You can't ask everyone to be investment puritans so let them in - let in the gamblers, the bookies and their tricks. This is their market, too. But what I haven't mellowed to, and what shits me and my industry, colleagues and clients still, is that a lot of the advertisements present a gambling product as an investment product that they target not gamblers but a huge body of naive and vulnerable people who cannot - thanks to the appearance of these products in the investment space and to the unwitting endorsement of these products by trusted media outlets that should know better - distinguish between a product that is designed to screw money out of them and investment.

Using leverage

You don't need a lecture on leverage but what may add some value is to make the point that if you have $1 of debt but still invest in the sharemarket, you are leveraged. Investing while you have a mortgage, credit-card debt or loan is being leveraged and if the average return on the sharemarket is 4.1 per cent plus dividends, you must be a goddamn hero in a monster bull market to borrow money at 8 per cent post-tax (equivalent to 14.5 per cent pre-tax for highest-rate tax payers), invest in the sharemarket and come out ahead.

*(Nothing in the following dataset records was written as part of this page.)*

The symbols move the elements like this.
at | % * +
Lok | Zeg Guz Vis
Guf | Vam Ret Fur
Daz | Bub Lok Nog
Zik | Rov Guf Gak
Vam | Gak Gos Daz
Fim | Fip Nim Rol
Bov | Fim Bup Vuv
Vuv | Rol Fus Rov
Nim | Vuv Bup Zik
Zez | Fip Bup Bup
Fot | Kag Tal Fip
Zeg | Vis Dal Kag
Gos | Bub Daz Vam
Nog | Vis Lok Guz
Rov | Guf Vam Gos
Fus | Nim Rov Vam
Tal | Zez Fip Fot
Gak | Gos Fur Bub
Bup | Nim Vuv Fim
Kuz | Zeg Vir Lek
Lek | Guz Zeg Dal
Kag | Tal Zez Bov
Guz | Zeg Vis Fot
Bub | Gak Kuz Vir
Dal | Fot Lek Zeg
Rol | Fus Zik Guf
Ret | Kuz Nog Lok
Vis | Dal Fot Tal
Fur | Daz Bub Kuz
Fip | Bov Fim Nim
Vir | Lok Lek Zeg

In the rows, 483 means zero.

Which element is each row?
437	562	423	414	560	400	525	511	540	97	526	436	484	467	548	481	442	264	508	602	281	538	314	447	322	476	508	304	352	349	512	426	606	635	595	548	370	394	441	608	479	285	730	474	565	398	562	686	542	535	389	558	462	399	533	453	582	603	578	612	544	471	383	613	565	673	688	242	451	462	403	526	299	422	454	503	706	475	367	503	393	516	591	657	612	621	388	430	324	328	707	617	472	269	452	517	364	288	296	384	541	595	405	388	534	500	433	479	657	824	422	332	516	407	435	522	456	598	388	414	256	371	588	354	616	524	586	667	492	523	284	530	436	562	478	318	309	348	295	301	674	596	545	314	440	433	404	550	476	630	284	458	592	399	656	408	443	566	507	473	497	517	556	375	350	458	315	381	490	499	252	428	469	392	475	719; element Daz
254	537	415	475	450	474	496	280	414	485	548	318	350	546	398	553	377	653	541	384	443	500	593	380	579	715	377	584	465	282	385	727	567	517	364	495	768	423	482	491	438	599	370	364	402	495	529	332	336	408	675	518	659	768	317	623	561	436	536	557	625	634	500	401	336	574	581	503	400	566	634	454	509	477	477	491	249	458	534	630	709	471	494	358	518	298	646	481	562	447	459	373	833	509	542	417	308	486	479	550	714	463	462	611	412	241	258	523	544	508	549	611	607	535	572	547	555	249	483	526	624	463	613	405	378	276	657	607	655	339	583	411	426	500	529	706	784	437	508	493	497	575	519	608	306	527	381	440	658	493	640	475	383	334	459	435	506	258	400	461	668	255	543	383	477	764	684	660	623	318	452	595	593	493	626	533; element Tal
528	469	430	521	326	387	367	468	381	650	418	596	462	538	741	458	577	411	508	575	589	373	437	438	632	414	423	491	374	457	348	465	405	423	372	511	397	546	595	566	485	251	592	670	426	555	475	506	630	395	352	356	517	572	553	305	376	511	271	644	523	303	788	488	601	280	586	535	495	547	522	611	303	653	707	493	547	397	440	601	377	445	407	412	454	424	472	544	609	605	262	313	453	443	470	638	658	531	207	469	526	485	307	686	460	321	370	521	332	422	300	448	454	431	556	580	640	478	611	510	733	228	461	856	504	646	164	388	636	326	509	693	341	231	501	383	436	550	222	589	302	450	557	580	643	553	507	178	437	456	316	427	366	462	330	724	269	623	537	489	453	553	279	722	593	528	415	465	440	580	592	525	601	375	555	256; element Fus
295	523	686	587	455	569	489	540	561	399	303	320	580	464	369	657	494	505	687	484	674	608	654	644	404	459	439	645	590	439	512	383	347	596	311	284	632	238	467	247	509	424	490	600	503	578	559	450	371	588	380	450	632	548	315	689	477	482	637	258	379	569	248	371	464	499	371	617	433	297	465	576	570	386	362	445	607	537	542	325	527	505	613	420	691	275	469	492	474	490	690	637	564	623	530	492	460	563	529	603	418	404	382	635	545	658	665	399	615	588	563	700	572	408	476	544	612	549	492	529	511	427	601	480	529	324	678	366	423	485	475	408	466	636	508	522	691	422	479	717	708	622	511	600	258	427	538	607	634	584	592	592	680	386	445	381	492	356	464	421	503	535	755	311	333	310	568	525	364	617	356	310	451	360	325	358; element Guz
603	324	540	592	492	390	401	610	416	687	662	648	439	498	514	541	622	421	441	198	582	454	431	471	305	411	454	526	479	445	647	472	535	323	661	676	450	460	630	669	534	280	647	513	500	390	556	511	705	506	674	382	365	290	710	557	612	703	423	471	482	476	638	644	502	386	578	411	515	623	431	457	141	454	700	321	618	552	523	483	492	494	213	421	527	547	369	371	514	491	385	534	211	410	457	561	643	445	448	497	430	397	497	630	644	328	440	427	516	578	484	545	449	585	406	438	407	454	381	439	471	554	357	673	495	615	374	538	603	663	492	326	517	442	522	337	197	443	428	598	397	543	655	67	565	554	478	362	448	665	421	397	358	524	561	425	428	708	479	467	423	435	356	591	582	420	424	285	541	590	415	476	368	531	498	508; element Guf
704	581	397	530	243	526	660	393	370	585	555	348	361	404	408	465	655	486	261	531	360	501	568	288	397	434	503	342	595	733	531	565	503	561	593	423	499	591	642	316	179	454	241	348	214	560	422	383	402	374	506	633	704	517	650	344	296	384	275	703	578	480	714	596	340	342	399	572	341	599	696	597	360	496	406	545	422	463	383	636	316	463	401	477	408	522	472	455	478	322	284	459	463	615	444	270	520	717	438	432	623	506	686	492	411	452	321	489	245	294	427	566	416	506	562	476	426	532	473	428	590	517	576	471	497	330	344	377	478	477	458	601	487	473	509	495	523	500	647	507	310	548	344	517	392	600	482	301	540	470	307	576	419	345	454	624	397	570	574	358	571	412	399	467	503	591	553	566	507	400	446	536	338	631	508	384; element Fim
621	362	466	586	473	566	542	256	395	479	350	393	306	436	419	462	482	584	390	416	340	434	520	463	346	567	399	396	444	411	352	578	593	460	467	518	645	601	392	502	304	620	291	385	433	609	393	234	369	364	686	580	423	599	372	499	456	390	496	493	480	487	404	535	275	659	272	567	444	460	638	685	446	495	533	549	433	293	539	711	515	455	524	447	290	523	625	582	482	482	292	554	577	576	391	502	182	414	518	324	545	449	564	433	451	198	334	421	411	295	353	498	448	514	432	361	457	215	593	428	654	419	452	406	452	298	671	504	453	448	505	483	515	513	501	535	636	524	538	492	417	407	232	561	509	712	513	337	474	354	502	441	516	390	248	736	676	320	485	501	474	426	369	586	668	689	561	573	629	409	720	629	512	454	427	694; element Zez
684	477	622	694	333	532	634	356	517	603	260	427	317	270	471	453	462	449	239	557	458	543	530	381	481	435	482	429	514	509	326	566	465	305	663	447	570	581	427	432	378	595	379	576	304	619	286	419	375	440	653	509	545	501	353	448	226	289	361	601	442	352	432	476	326	455	313	697	405	547	656	693	309	423	524	598	580	395	338	792	344	543	470	367	325	532	544	408	709	441	206	489	432	569	354	409	366	556	372	438	464	374	491	555	344	312	343	490	276	302	364	394	278	378	539	524	492	252	532	379	648	431	551	389	528	483	405	399	368	428	618	610	544	465	513	421	366	427	588	610	289	388	215	664	457	685	573	281	341	472	447	489	537	476	315	861	542	474	488	467	513	526	353	437	624	579	429	538	492	384	752	579	457	536	272	562; element Bup
536	424	590	607	477	619	484	375	387	690	381	466	359	502	453	551	432	528	247	371	516	474	496	416	361	658	407	409	515	500	443	617	698	263	649	513	704	602	340	493	399	711	220	357	340	531	332	220	370	322	743	552	526	530	363	493	269	355	457	481	531	430	411	555	278	618	294	508	352	547	596	550	468	411	391	431	362	382	356	717	572	269	534	347	327	477	522	409	565	300	396	431	595	533	466	414	410	383	527	376	411	426	458	547	319	321	322	540	307	199	407	479	593	473	452	407	665	192	498	400	586	404	433	263	540	421	561	476	488	423	611	438	503	496	545	546	595	443	480	553	342	348	262	653	482	717	548	225	522	404	589	547	342	465	281	826	767	491	320	515	549	412	410	486	713	634	552	594	525	339	659	515	466	403	500	717; element Zez
387	453	496	374	653	450	582	507	515	131	481	538	547	454	555	493	492	331	508	616	424	519	302	413	420	470	502	382	382	457	563	464	623	450	584	437	260	420	429	676	630	338	709	323	582	280	613	456	516	517	408	549	379	442	564	401	461	711	500	508	555	480	338	385	676	582	689	293	526	464	414	594	407	352	388	381	623	464	413	419	465	460	644	621	530	532	310	470	449	438	630	495	423	424	382	454	613	239	433	412	452	496	434	359	533	643	546	541	623	802	605	285	683	253	461	467	614	650	465	567	200	448	511	268	632	588	545	645	327	604	325	528	442	540	519	442	366	405	371	428	593	527	513	338	542	381	560	740	589	448	331	501	581	553	652	363	575	519	368	376	468	448	560	291	245	266	444	455	435	497	287	380	444	468	519	652; element Daz

From each start, follow one symbol. Which element do you reach?
Answers are names.
607	416	532	496	278	436	453	447	541	618	438	487	276	431	651	349	603	381	371	417	489	301	498	430	396	494	364	406	605	597	342	438	438	561	518	378	509	563	633	530	368	503	282	462	349	547	422	429	527	307	446	503	400	409	471	337	316	386	311	572	549	426	612	679	520	294	281	502	534	614	676	681	428	419	507	543	495	465	315	719	497	477	466	476	405	539	420	572	671	370	274	441	432	590	375	578	550	548	409	505	578	474	411	623	498	446	378	485	254	408	264	441	397	429	437	390	577	348	548	445	676	565	424	451	498	475	366	461	527	301	555	708	588	481	459	431	379	461	522	509	238	475	309	630	554	668	474	216	264	340	398	491	502	465	389	754	371	659	485	667	479	470	414	682	435	641	476	648	478	465	783	672	586	412	402	447
*
Bup
631	456	467	639	248	533	696	488	491	521	260	389	275	440	443	369	508	503	247	327	475	297	383	479	343	542	466	435	507	584	432	512	611	428	573	543	442	557	588	474	261	632	374	414	353	643	179	488	418	450	547	490	498	452	350	455	417	343	366	673	579	432	467	409	333	483	326	622	455	423	617	684	414	422	346	656	567	430	473	595	303	310	482	358	354	532	671	471	474	400	231	485	493	575	362	498	417	447	438	360	543	520	548	562	418	270	353	591	345	256	483	439	414	296	544	459	549	339	531	432	620	347	503	328	575	478	524	415	430	353	573	630	511	394	527	532	469	447	526	614	294	528	169	614	554	724	583	227	406	530	325	558	295	321	347	824	505	526	438	510	525	482	508	582	584	527	476	500	433	324	947	689	536	472	401	414
+
Fim
542	357	518	698	544	590	533	432	350	502	368	455	452	479	408	431	459	563	195	346	473	371	597	461	353	547	414	402	504	501	415	590	713	426	561	586	667	501	417	519	317	572	230	267	340	451	305	276	388	295	732	563	589	412	327	375	357	469	404	595	408	537	390	542	129	558	338	518	446	574	612	595	566	334	387	564	484	455	461	784	442	345	454	357	409	464	732	559	451	448	290	590	564	555	514	487	406	422	446	423	616	538	536	536	383	110	385	410	405	299	406	421	527	581	485	422	559	249	513	346	535	381	421	312	625	369	579	362	469	421	572	519	493	514	612	622	646	552	486	557	394	476	272	502	506	496	578	218	537	455	538	502	378	422	242	709	756	504	494	459	485	479	434	475	615	650	519	508	549	225	635	618	568	532	359	564
+
Bup
560	425	443	528	295	373	469	537	398	775	426	577	369	433	587	587	629	445	523	331	566	407	470	395	492	425	534	482	465	524	437	526	414	526	616	690	297	610	647	532	466	296	425	614	450	540	585	662	525	493	490	333	552	483	621	373	366	632	293	423	646	302	713	570	450	195	485	498	532	472	621	538	186	603	602	511	446	626	345	414	303	463	346	401	326	556	263	503	530	524	280	362	411	389	537	456	653	518	331	720	480	474	335	699	590	473	509	439	394	489	505	534	323	439	677	556	382	456	520	537	583	488	462	809	247	531	215	425	666	418	608	739	527	263	597	326	250	511	372	541	336	559	515	372	667	552	527	374	354	431	374	492	411	496	344	499	346	787	510	548	465	487	372	661	700	571	538	576	577	636	414	714	391	614	474	355
%
Fus
509	396	537	611	515	426	454	704	462	260	624	685	442	454	650	391	473	374	441	628	424	446	133	447	482	509	448	496	158	467	535	359	511	442	492	533	452	607	554	834	474	299	863	516	666	375	708	543	558	476	493	384	547	403	699	351	530	623	564	680	476	469	460	665	647	594	752	324	587	523	497	526	293	570	603	438	726	534	397	453	315	590	264	487	428	650	325	447	487	407	447	406	252	339	507	570	536	312	472	494	549	436	394	354	434	479	478	547	349	580	373	281	484	508	462	667	751	550	549	573	388	285	570	567	581	579	421	636	501	458	407	265	454	397	466	388	320	547	355	422	402	550	469	428	579	541	544	310	480	597	290	335	338	516	489	560	366	588	328	487	531	436	555	488	401	454	325	453	423	757	471	359	637	420	594	525
+
Daz
650	347	658	516	519	502	515	393	384	538	254	361	321	360	414	512	445	655	247	266	536	496	505	391	309	669	351	452	455	393	454	555	545	391	527	583	728	537	484	540	243	877	377	455	508	491	312	304	372	322	524	623	518	459	338	477	450	396	556	638	382	497	479	468	301	544	214	509	386	523	632	694	604	594	306	516	482	346	469	785	532	374	412	329	403	497	675	488	552	434	270	499	551	589	620	426	341	421	535	356	510	462	447	555	470	128	324	540	409	226	367	346	366	474	440	254	597	280	548	349	506	327	437	299	580	362	675	468	406	509	515	497	454	460	437	568	625	505	602	341	460	373	325	677	518	588	498	265	481	372	507	569	419	683	314	688	681	500	414	537	482	534	477	499	623	740	511	524	496	344	498	584	527	392	447	643
*
Bup
407	603	493	472	510	519	366	575	633	333	380	344	662	660	318	539	424	581	603	562	527	456	504	692	721	335	527	448	433	488	528	488	335	402	465	270	533	423	430	256	475	533	466	490	417	552	514	448	590	536	341	349	484	389	427	571	543	505	472	356	408	654	304	507	520	526	426	716	496	336	571	331	907	474	444	435	528	525	684	270	517	593	495	523	552	303	863	540	356	390	724	470	512	626	514	424	352	669	800	547	437	406	617	419	484	693	485	416	558	382	483	672	422	427	425	541	477	455	414	510	480	553	433	532	441	502	537	437	251	485	347	312	569	720	384	434	607	533	657	442	580	440	548	530	387	298	628	787	442	485	641	449	570	517	476	364	462	253	496	420	492	558	505	555	274	200	501	456	341	565	537	259	406	566	528	387
%
Guz
478	490	416	530	512	479	646	339	437	635	359	310	466	374	404	472	429	510	454	378	467	647	470	466	390	676	430	516	450	421	609	676	541	470	248	827	538	463	244	526	378	688	298	567	418	443	456	252	246	521	532	547	635	719	383	531	531	411	580	457	350	590	378	472	377	479	553	694	274	376	491	463	758	624	487	578	229	349	494	664	649	591	611	378	570	470	700	466	430	526	436	452	712	749	602	465	329	547	436	496	451	414	693	304	331	302	403	571	556	355	496	286	442	529	434	380	585	472	433	334	521	509	368	518	527	248	706	482	540	511	441	259	443	392	530	681	782	495	593	546	544	515	353	598	496	316	467	366	526	257	518	560	355	487	421	459	602	203	387	380	603	392	469	553	731	627	571	504	742	274	504	531	539	642	548	608
*
Zez
643	429	539	609	374	506	379	349	492	669	261	458	318	383	567	352	550	485	335	531	458	351	460	458	522	478	507	399	559	569	396	483	530	441	629	267	440	513	561	465	333	576	342	532	275	545	386	570	508	247	456	609	387	492	515	310	397	328	314	668	554	418	568	575	402	371	399	607	529	577	630	481	329	476	586	697	540	404	377	657	406	461	360	401	286	540	568	485	604	510	269	375	344	528	405	510	524	544	510	454	402	434	375	483	387	322	409	376	394	371	321	312	484	306	578	446	528	458	564	609	651	397	438	540	471	451	326	431	574	309	596	689	596	518	530	459	435	566	518	730	220	498	238	570	491	673	514	192	332	481	300	518	450	404	390	719	462	585	528	551	595	466	325	599	449	697	518	490	338	352	691	522	496	302	440	388
*
Bup
640	476	555	591	266	566	614	370	443	713	418	388	269	413	536	394	522	509	282	490	503	312	376	340	558	460	471	356	492	670	371	469	440	331	594	365	383	494	609	379	385	563	297	538	273	552	259	413	538	350	513	632	393	385	508	327	167	469	340	550	483	476	606	461	432	463	372	588	754	587	569	677	327	493	563	616	486	661	291	610	327	354	375	351	381	520	453	532	575	461	195	316	394	531	316	540	622	570	492	489	530	374	466	416	458	350	348	463	318	358	324	456	348	403	591	421	534	350	484	522	755	457	623	431	450	485	256	348	429	436	530	819	504	471	437	507	431	463	501	572	297	522	250	712	595	722	617	202	306	367	369	554	391	362	299	824	342	633	628	547	492	471	343	602	580	582	599	491	345	469	662	633	493	462	517	333
*
Bup
662	491	482	579	340	435	487	612	511	575	426	716	535	634	702	506	478	484	398	397	539	457	240	471	465	542	437	585	377	360	359	541	486	295	453	459	452	638	595	618	433	294	735	687	633	498	726	442	649	579	464	345	563	486	785	200	436	619	358	551	492	256	551	609	623	363	823	340	517	597	380	522	176	538	655	353	570	552	471	289	423	539	182	423	497	575	449	412	655	563	315	309	467	370	387	565	601	281	308	429	565	583	405	540	516	436	490	352	450	476	425	227	365	538	364	489	598	606	474	445	522	319	432	766	486	771	286	385	605	426	519	405	330	298	509	412	231	640	295	515	348	410	504	484	744	582	466	202	275	465	338	305	324	484	418	466	358	687	472	550	447	432	351	614	581	553	483	458	418	708	419	417	640	550	494	453
%
Guf
408	423	524	540	675	634	549	489	562	254	425	397	614	662	393	466	558	478	602	619	532	600	631	618	442	408	618	514	540	332	548	422	404	709	504	341	580	189	382	432	613	430	662	489	512	453	509	543	637	595	512	628	355	493	331	729	463	520	491	217	327	589	434	399	676	619	631	479	397	497	304	436	638	265	470	267	562	382	590	349	645	467	535	549	735	454	296	552	298	558	691	645	498	498	512	391	558	361	513	592	458	348	444	687	637	617	751	348	572	537	557	600	544	495	427	525	564	643	386	454	540	366	500	488	575	342	694	414	408	563	353	368	458	775	286	511	517	422	372	629	676	603	464	635	369	361	451	724	536	655	625	572	634	569	576	427	631	331	450	422	323	470	722	351	452	308	457	377	356	493	275	384	466	463	392	397
*
Guz
416	401	434	642	480	305	488	682	491	579	557	698	604	477	556	493	556	409	498	400	486	399	309	480	549	550	438	518	504	506	450	465	373	392	354	434	405	573	627	766	471	308	595	579	656	425	658	494	545	571	426	408	452	381	639	422	442	607	483	657	409	264	640	596	675	504	616	383	488	438	409	553	100	602	728	493	696	565	575	309	311	553	250	387	432	648	398	488	713	600	323	433	387	373	455	549	589	280	378	359	460	461	275	659	524	508	413	462	422	627	464	343	350	586	406	561	577	481	420	536	452	336	375	631	490	703	332	436	609	540	458	445	531	275	460	403	347	579	208	449	412	376	572	500	537	499	532	356	215	630	341	345	368	604	389	461	292	718	473	483	546	475	219	711	592	595	435	508	403	653	500	434	463	509	499	329
%
Guf
294	557	508	411	496	397	459	382	332	454	518	449	558	492	458	373	424	637	583	389	575	518	654	416	481	703	340	506	452	348	376	718	584	696	288	628	642	457	502	510	476	720	353	332	427	515	503	239	332	464	569	408	542	574	408	515	455	408	426	450	499	536	408	394	263	565	408	432	322	456	474	572	568	453	461	487	191	354	533	680	548	472	459	417	547	331	650	454	638	412	444	414	690	509	548	484	395	494	538	392	615	446	484	586	490	332	359	521	427	487	445	571	676	717	458	414	552	288	521	371	573	509	471	260	440	333	629	450	590	450	630	373	441	480	517	575	831	530	456	457	503	476	527	630	393	421	430	369	620	238	489	486	427	384	413	378	577	295	364	422	715	321	429	403	469	767	686	577	552	473	432	477	519	389	417	582
%
Zez
477	521	323	472	522	529	637	383	291	626	365	407	542	379	392	478	409	637	471	376	578	501	571	451	528	568	458	503	584	390	496	665	582	455	491	826	634	495	353	483	471	697	122	410	426	458	425	389	304	434	554	530	790	624	373	575	477	443	546	514	331	511	517	302	258	629	530	603	534	226	444	461	599	615	397	596	324	336	466	714	636	608	564	399	642	503	606	494	505	499	433	641	763	689	555	529	352	617	364	460	508	519	624	498	446	190	289	601	489	259	491	341	422	526	460	328	479	384	541	379	513	522	391	588	531	391	674	420	455	499	535	332	468	393	600	583	747	613	559	612	673	386	374	579	418	433	619	356	614	406	525	550	358	494	356	377	657	277	475	239	676	420	437	514	634	624	421	543	724	365	467	584	494	459	416	640
*
Zez
443	481	545	425	512	319	464	616	570	493	527	600	516	554	629	431	614	300	519	560	321	577	294	539	564	499	517	401	300	446	537	418	558	376	473	412	376	520	410	742	598	322	718	500	629	403	642	650	535	480	428	403	417	384	645	355	589	553	502	616	582	363	573	641	566	557	652	385	442	428	368	521	302	539	610	453	687	492	516	513	550	385	333	471	528	627	316	422	426	374	580	427	226	422	528	572	398	250	522	463	435	502	411	337	423	541	392	683	592	712	501	376	560	381	397	470	703	491	584	634	306	515	456	419	530	696	523	505	531	484	410	442	497	380	498	253	448	552	339	415	613	483	560	329	613	365	435	372	397	686	410	250	316	432	627	569	365	497	368	526	596	447	284	393	320	419	328	513	338	633	424	538	530	393	536	609
*
Daz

And that's before we take off inflation, tax, dealing costs, fees, trails and the index fudge. It is a basic mistake, especially in this environment, to think that it's clever to invest when you have debt. Thinking you can do better than paying it off in a bear/bore market is a rather hilarious fantasy. Pay off your debt, you goose.

Using derivatives

Classic beginner's mistake. Does everyone have to go through the whole cycle of experience and losses to learn that newbies speculating in derivatives is not clever or normal, or can you take someone's word for it?

Derivatives are not plain vanilla and not everyone is using them and there's a reason for that. The only people who survive the derivatives markets for long (options are just one of the derivatives markets) are professional traders, fund managers or sophisticated wealthy individuals writing call options against existing holdings. But you can trade derivatives if you like. Unrealistic expectations will do that for you.

Trading on charts

Why do you think the gambling arts invite you to a free seminar? To teach you to make $100,000 to $2 million a year like the average forex dealer, or to make you confident enough to trade their product? Hmm, let me think.

Can't afford to lose

I know a guy who can't move without assessing every possible outcome. Cannot step outside the front door without overthinking everything. He is paralysed by possible consequences and because of that is completely unsuited to the sharemarket.

The more fearful you are, the less suited you are to the sharemarket the less capable you are of effective decision making. Investing in fear of a loss renders you hopeless as an investor. If you can't afford to lose, don't play.

Financial patience or financial patient. Your choice.